2. The Public Assets ministry approached this whole thing like a Landlord executing a court order to clear squatters from his land. The people facing this threat legally acquired those housing units for their services to their country. Civil servants are badly paid in this country so to hurriedly send them back into the hands of wicked estate agents is wrong and insensitive. There are alternative locations for those embassies that would hurt nobody.
3. We don’t even want to talk about the relocation money they offered the people because the package simply speaks clearly of what the ministry thinks about civil servants. The ministry didn’t even think about the dislocation the families would suffer, the disruption of normal family life and all that.
3. Like the affected people, we are increasingly coming round to the idea that some of those implementing this relocation plan have their eyes on parcels of that land for private development. As they say in the UN, we remain seized of this matter.
LOCAL GOVERNMENT TERMS END 1ST MARCH 2023
By this time next month Mayors and Chairpersons of local councils would have left office. Their terms of office would end on the first of March, according to the Ministry of Local Government. We are based in Freetown and we pay our taxes here so our attention is on our dear Mayor Kemokai of the Freetown City Council.

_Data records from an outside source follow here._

Each row below is a small network's average activation on inputs in which a field has the value named, seen along a few directions.
Related values have similar rows: they may be neighbours, one step apart, or belong to one group.
In the rows, 500 means zero.
Strong random noise was added to every row along 18 fixed directions; ignore it. To show where, here is one row again and again, with new noise each time:
[391 467 413 535 549 533 530 456 457 456 464 425 596 520 585 571 519 474
 524 463 510 394 539 460 446 372 479 436 501 499 592 409 500]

Our Mayor spent many years in her other country and was sent here by the great ruler of that country ostensibly to help us fight Ebola. Once the battle was over, the woman who would become our Mayor entered the State House to work on some project and make the necessary contacts to represent Tolongbo at the FCC. Now after FIVE years we are scratching our heads trying to find what the people of this great city would point to in celebration of FIVE years of Mayor Kemokai.

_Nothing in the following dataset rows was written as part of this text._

A small network was shown many inputs. Here are its activations along a few directions, one row for each input.
In each table, some parts of the input vary, and every possible input appears once, in random order.
Descriptions start from the smaller parts, as in this example, which fits no table here: one of 4 places along a line, together with either a single point or one of 9 places around a ring or (one of 2 separate values, together with one of 8 places around a ring).
Shared parts are said once, and a part with two or three values counts as separate values.
In the rows, zero is written as 128.

Other details of the inputs vary at random and push rows far along two fixed directions, the same in every table; ignore that.

Rows:
r1: [118  98 124  90 124  92 155 152 166 133 149 121 110 134]
r2: [112 128 186 103 130 118 120 145 126 120 139 123 133 119]
r3: [182 141  72 179 121 166 117 111 115 138 111 146 158 126]
r4: [113 106 102 117 114 112 172 130 159 130 143 113 118 149]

First of all we want to advise Mayor Kemokai to make sure she clears all her belongings from City Hall as she leaves office on the last day of February. The people of Freetown have a verdict to deliver and it could go for or against our Mayor. It’s not the easiest thing to be told to return to your old office to collect your stuff on the morning after an election defeat.

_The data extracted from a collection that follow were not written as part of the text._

Each row below holds a small network's activations on one input, seen along a few directions.
In each table, some parts of the input vary, and every possible input appears once, in random order.
A made-up example of a description, with smaller parts first: values(2) and (point or ring(9) or (ring(5) and line(6))).
Shared parts are said once, and a part with two or three values counts as separate values.
In the rows, zero is written as 128.

Table:
x1: [136  93 110 157 121 123 141 106 158 133 102 153 156 154 132 115]
x2: [ 87 160 172 127  87 158 145  80 141 156 135 140  99 126 133 110]
x3: [100 135 188 116  96 140 154  89 128 149 142 135  87 141 141 113]
x4: [142 160 124 115 154 113 147 126 116 128 119  96 183 124 110 144]
x5: [157 152 123 161 142 106  83 145  99 128 128 145 126 125 138 112]
x6: [ 83 115 218 117 103 155 146 121 124 156 127 119  97 165 142 126]
x7: [126 101  66 159 102 129 152  94 137 113 114 158 145 152 148 113]
x8: [140 163  87 165 137 115  92 148  97 127 157 150 112 136 142 105]
x9: [ 92 130 197 115  99 142 150 112 131 135 143 110  99 149 143  94]
x10: [137  96 116  91 150 151  91 144 147 100 137  95 111 105 111 144]
x11: [137 149 127 117 149 108 168 134 107 127 139 109 166 111 113 153]
x12: [148 130 156 139 133 115  97 182  89 130 122 160 128 126 138 120]
x13: [117 173 113 122 147 116 159 131 118 127 126 115 175 109 102 151]
x14: [131  82 119 159 120 115 165 135 157 118 108 141 137 147 141 114]
x15: [145 101 110  94 144 142  93 130 141 113 136 112 100 105 104 158]
x16: [135  90 135  80 155 157  86 153 150 112 124 110 115 112 128 173]
x17: [151 138 136 157 138 109 104 166  92 108 132 142 118 115 138 104]
x18: [134 144 132 119 152 110 167 148 111 115 133  83 173 109 125 140]
x19: [121 115  91  97 136 142  78 129 151 121 133 111 109 100  97 157]
x20: [132 162 112 173 132 107  90 151 105 128 141 159 120 113 139 124]
x21: [133  84 114 158 119 112 166 114 149 127 111 164 131 144 137 126]
x22: [114 167 140 110  77 159 148  75 136 142 148 134  96 138 147  90]
x23: [133 118  61  92 128 140  84 126 138 121 137  98  97 117 102 137]
x24: [110 146 183 113 100 146 131  81 138 153 129 120 108 146 138  95]
x25: [127 177  86 119 144 116 160 122 109 109 125 106 161 132 114 144]
x26: [138 134 148 109 150 119 160 162 109 147 124  93 178 112 134 157]
x27: [139 106 101  84 151 140  69 123 153 120 125 101 118 110 102 146]
x28: [152 144 130 157 136  99 102 153  92 117 138 163 109 116 136 119]
x29: [130  77 146 149 129 130 162 154 162 151 101 154 136 161 134 131]
x30: [115 100  98 171 109 128 151 105 154 129 106 165 149 138 133 126]
Question: The inputs of x8 and x23 match in every part but one. If x20 is changed in the same way as x8 into x23, which row does it become?
Answer: x19
Question: What is each input in this table made of?
Answer: values(5) and line(6)
Question: Which other rows does x29 become when the values(5) part takes its other values? List them by row number.
Answer: x6, x12, x16, x26
Question: Which other rows does x26 become when the line(6) part takes its other values? List them by row number.
Answer: x4, x11, x13, x18, x25
Question: Which other rows does x24 become when the line(6) part takes its other values? List them by row number.
Answer: x2, x3, x6, x9, x22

Between now and the end of February, we will be publishing some articles trying to make sense of Mayor Kemokai’s FIVE years in office. For now let’s see how some of her people would react on her last day in office.
1. THE CHIEF ADMINISTRATOR – Mayor Kemokai once asked for this guy to be moved from FCC. She just couldn't see eye to eye with him as he tried to assert his authority as a big man in FCC with some powers over budget and program implementation. The Chief Administrator would hope that Mayor Kemokai is defeated in June. Well, he wouldn’t know who the next mayor would be but just seeing the back of Mayor Kemokai would de-traumatize him.
2. CORE AND GENERAL STAFF OF FCC – After FIVE years of marginalization, these people would emerge from the cold thanking God that the era of a mayor pretending they didn’t matter was over.
3. MAYOR’S DELIVERY UNIT – Our Mayor was warned in official documents to disband this so-called delivery unit and to refund monies spent on the people she put in that group. We understand she has paid every cent to the ACC to avoid a very messy litigation. What we don’t know is whether members of that unit simply melted away or were given another name. They will miss overseas travels and fat per diem payments. Our advice is that team members should simply return to their second home in Europe and leave Sierra Leone in peace.